# HOW TO COMPLETE THIS TASK
Of the lines below, copy those that hold the word "mebudid".
Start of TASK DATA
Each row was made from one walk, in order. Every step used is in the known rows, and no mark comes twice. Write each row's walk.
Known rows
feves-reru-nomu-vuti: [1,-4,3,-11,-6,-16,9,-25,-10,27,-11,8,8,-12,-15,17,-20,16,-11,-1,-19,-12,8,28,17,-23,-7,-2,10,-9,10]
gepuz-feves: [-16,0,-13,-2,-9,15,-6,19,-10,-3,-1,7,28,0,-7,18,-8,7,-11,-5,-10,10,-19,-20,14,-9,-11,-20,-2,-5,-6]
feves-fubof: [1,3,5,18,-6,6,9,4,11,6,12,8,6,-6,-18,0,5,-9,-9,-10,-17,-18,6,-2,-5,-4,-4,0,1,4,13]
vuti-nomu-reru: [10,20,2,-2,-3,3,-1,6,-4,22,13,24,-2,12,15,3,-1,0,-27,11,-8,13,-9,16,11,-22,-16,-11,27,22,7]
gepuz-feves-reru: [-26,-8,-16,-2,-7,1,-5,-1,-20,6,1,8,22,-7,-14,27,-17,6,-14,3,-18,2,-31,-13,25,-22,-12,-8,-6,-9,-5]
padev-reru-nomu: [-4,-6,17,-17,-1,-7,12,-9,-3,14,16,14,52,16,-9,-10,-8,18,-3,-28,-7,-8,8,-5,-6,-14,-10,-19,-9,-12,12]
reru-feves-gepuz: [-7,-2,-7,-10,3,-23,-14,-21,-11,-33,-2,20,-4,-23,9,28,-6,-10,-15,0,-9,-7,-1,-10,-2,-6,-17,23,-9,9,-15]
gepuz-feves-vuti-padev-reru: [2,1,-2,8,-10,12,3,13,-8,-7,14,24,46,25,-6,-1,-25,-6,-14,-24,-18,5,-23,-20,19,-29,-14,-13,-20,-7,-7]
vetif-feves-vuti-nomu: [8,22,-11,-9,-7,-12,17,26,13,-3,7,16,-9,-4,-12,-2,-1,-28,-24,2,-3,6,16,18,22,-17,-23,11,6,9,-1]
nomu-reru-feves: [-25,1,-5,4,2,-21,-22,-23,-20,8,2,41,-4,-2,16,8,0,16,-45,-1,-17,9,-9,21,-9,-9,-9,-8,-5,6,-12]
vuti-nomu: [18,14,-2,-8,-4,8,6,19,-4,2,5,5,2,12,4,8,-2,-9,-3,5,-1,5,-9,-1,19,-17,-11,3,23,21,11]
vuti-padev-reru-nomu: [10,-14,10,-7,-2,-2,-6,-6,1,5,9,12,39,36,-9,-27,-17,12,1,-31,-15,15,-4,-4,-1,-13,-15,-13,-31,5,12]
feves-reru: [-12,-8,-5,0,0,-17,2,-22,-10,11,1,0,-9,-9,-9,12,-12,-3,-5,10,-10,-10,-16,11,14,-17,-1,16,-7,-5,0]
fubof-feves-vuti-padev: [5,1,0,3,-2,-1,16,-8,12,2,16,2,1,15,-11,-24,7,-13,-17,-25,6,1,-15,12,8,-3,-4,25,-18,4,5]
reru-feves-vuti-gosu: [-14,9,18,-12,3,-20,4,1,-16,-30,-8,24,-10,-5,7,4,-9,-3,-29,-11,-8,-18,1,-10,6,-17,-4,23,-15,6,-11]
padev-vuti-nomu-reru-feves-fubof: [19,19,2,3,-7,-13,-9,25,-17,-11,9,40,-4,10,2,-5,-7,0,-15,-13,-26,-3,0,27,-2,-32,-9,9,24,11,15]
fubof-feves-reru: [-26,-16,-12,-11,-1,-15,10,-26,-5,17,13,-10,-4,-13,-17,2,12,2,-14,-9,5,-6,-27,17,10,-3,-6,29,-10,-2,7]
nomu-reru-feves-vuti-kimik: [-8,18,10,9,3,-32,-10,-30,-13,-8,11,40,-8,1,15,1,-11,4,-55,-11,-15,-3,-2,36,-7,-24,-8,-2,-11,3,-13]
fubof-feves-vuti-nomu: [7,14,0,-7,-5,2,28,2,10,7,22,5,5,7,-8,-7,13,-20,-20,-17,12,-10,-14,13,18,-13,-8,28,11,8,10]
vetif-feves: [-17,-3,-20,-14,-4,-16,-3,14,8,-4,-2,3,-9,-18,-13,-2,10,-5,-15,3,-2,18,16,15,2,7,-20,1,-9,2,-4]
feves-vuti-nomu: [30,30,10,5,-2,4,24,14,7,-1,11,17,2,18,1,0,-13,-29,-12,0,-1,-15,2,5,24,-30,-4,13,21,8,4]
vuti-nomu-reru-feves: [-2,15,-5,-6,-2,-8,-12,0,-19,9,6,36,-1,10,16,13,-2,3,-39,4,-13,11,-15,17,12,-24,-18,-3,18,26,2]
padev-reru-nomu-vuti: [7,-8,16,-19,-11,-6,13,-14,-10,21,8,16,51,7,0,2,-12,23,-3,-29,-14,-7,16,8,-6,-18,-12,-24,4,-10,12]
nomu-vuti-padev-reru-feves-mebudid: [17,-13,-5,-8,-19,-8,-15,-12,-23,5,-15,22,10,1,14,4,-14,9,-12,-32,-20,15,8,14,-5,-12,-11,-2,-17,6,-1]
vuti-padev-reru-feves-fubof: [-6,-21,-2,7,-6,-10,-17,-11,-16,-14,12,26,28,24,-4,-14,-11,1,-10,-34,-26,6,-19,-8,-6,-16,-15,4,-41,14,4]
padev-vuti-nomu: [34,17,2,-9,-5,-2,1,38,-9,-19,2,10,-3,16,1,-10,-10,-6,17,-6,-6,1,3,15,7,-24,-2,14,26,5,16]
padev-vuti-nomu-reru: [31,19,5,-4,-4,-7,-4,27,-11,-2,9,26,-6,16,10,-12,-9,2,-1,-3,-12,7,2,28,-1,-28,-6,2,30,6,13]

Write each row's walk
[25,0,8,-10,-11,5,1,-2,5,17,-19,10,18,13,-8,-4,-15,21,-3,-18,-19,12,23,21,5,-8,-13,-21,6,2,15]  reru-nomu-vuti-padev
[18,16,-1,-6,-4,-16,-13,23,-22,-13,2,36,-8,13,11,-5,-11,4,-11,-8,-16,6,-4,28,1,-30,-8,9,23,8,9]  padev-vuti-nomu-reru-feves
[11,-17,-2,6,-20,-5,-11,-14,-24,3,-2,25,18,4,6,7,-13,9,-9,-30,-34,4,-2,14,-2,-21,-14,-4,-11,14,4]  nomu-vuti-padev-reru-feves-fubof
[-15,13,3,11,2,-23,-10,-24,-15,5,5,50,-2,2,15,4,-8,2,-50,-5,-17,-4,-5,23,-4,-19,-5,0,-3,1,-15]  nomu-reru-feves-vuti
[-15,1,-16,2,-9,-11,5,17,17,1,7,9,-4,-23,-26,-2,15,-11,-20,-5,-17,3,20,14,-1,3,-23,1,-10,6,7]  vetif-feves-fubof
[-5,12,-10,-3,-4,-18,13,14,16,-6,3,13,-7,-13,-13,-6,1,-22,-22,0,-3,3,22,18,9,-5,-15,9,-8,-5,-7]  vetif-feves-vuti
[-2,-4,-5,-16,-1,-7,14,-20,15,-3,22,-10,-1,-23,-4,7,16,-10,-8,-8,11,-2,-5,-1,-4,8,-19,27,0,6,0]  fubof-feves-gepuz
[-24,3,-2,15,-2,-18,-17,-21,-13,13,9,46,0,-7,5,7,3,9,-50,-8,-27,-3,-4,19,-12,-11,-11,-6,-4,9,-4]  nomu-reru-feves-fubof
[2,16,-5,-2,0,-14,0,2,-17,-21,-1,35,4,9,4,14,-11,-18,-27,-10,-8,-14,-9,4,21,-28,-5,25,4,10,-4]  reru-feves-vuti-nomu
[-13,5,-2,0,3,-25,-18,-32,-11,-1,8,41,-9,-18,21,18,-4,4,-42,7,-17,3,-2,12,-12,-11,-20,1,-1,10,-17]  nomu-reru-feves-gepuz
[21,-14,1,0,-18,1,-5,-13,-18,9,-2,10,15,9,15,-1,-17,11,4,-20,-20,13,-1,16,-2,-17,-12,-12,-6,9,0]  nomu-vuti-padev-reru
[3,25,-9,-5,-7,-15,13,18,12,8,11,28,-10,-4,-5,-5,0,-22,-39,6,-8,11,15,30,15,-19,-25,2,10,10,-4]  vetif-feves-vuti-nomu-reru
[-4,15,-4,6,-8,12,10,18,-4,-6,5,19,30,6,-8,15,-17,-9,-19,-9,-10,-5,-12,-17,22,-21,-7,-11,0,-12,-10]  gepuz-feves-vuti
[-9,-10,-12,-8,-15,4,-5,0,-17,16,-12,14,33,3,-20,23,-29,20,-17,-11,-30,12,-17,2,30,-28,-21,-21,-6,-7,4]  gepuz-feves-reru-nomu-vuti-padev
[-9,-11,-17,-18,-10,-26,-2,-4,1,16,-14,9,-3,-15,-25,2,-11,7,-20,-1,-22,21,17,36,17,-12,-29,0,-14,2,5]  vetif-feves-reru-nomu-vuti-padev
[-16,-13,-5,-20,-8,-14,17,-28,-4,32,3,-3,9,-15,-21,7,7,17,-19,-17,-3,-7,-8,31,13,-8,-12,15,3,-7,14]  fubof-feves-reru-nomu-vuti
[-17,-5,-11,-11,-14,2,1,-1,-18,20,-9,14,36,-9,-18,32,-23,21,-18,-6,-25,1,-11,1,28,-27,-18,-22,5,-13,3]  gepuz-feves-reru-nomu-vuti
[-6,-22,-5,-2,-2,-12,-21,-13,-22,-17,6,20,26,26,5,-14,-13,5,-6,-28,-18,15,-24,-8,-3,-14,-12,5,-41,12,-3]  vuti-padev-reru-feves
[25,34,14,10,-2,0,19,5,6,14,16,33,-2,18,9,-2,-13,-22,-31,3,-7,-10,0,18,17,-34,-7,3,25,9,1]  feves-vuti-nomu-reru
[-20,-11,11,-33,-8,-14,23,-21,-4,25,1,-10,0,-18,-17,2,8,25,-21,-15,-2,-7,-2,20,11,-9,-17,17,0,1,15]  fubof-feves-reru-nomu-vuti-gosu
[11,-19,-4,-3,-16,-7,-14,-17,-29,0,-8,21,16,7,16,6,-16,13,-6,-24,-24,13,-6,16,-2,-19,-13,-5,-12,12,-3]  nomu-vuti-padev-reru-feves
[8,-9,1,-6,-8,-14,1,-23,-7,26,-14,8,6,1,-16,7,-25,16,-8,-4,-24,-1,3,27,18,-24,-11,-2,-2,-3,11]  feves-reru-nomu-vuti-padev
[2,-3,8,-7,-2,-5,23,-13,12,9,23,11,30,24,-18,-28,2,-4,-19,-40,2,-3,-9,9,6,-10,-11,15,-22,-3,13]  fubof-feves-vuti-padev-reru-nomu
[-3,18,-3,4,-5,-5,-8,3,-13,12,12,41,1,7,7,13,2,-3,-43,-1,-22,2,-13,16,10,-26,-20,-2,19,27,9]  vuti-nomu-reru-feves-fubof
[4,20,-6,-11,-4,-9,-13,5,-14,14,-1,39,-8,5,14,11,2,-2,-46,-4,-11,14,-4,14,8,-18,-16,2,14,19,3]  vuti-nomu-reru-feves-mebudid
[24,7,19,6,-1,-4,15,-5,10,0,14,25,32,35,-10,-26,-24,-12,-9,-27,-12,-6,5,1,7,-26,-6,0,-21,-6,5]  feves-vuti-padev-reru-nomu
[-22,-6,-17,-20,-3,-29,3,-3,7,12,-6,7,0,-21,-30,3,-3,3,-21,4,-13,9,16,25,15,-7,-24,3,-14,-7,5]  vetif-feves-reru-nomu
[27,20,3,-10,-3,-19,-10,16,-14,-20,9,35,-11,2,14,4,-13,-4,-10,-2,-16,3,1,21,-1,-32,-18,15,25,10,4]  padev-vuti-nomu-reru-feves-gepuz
End of TASK DATA
# EXPECTED ANSWER
nomu-vuti-padev-reru-feves-mebudid: [17,-13,-5,-8,-19,-8,-15,-12,-23,5,-15,22,10,1,14,4,-14,9,-12,-32,-20,15,8,14,-5,-12,-11,-2,-17,6,-1]
[4,20,-6,-11,-4,-9,-13,5,-14,14,-1,39,-8,5,14,11,2,-2,-46,-4,-11,14,-4,14,8,-18,-16,2,14,19,3]  vuti-nomu-reru-feves-mebudid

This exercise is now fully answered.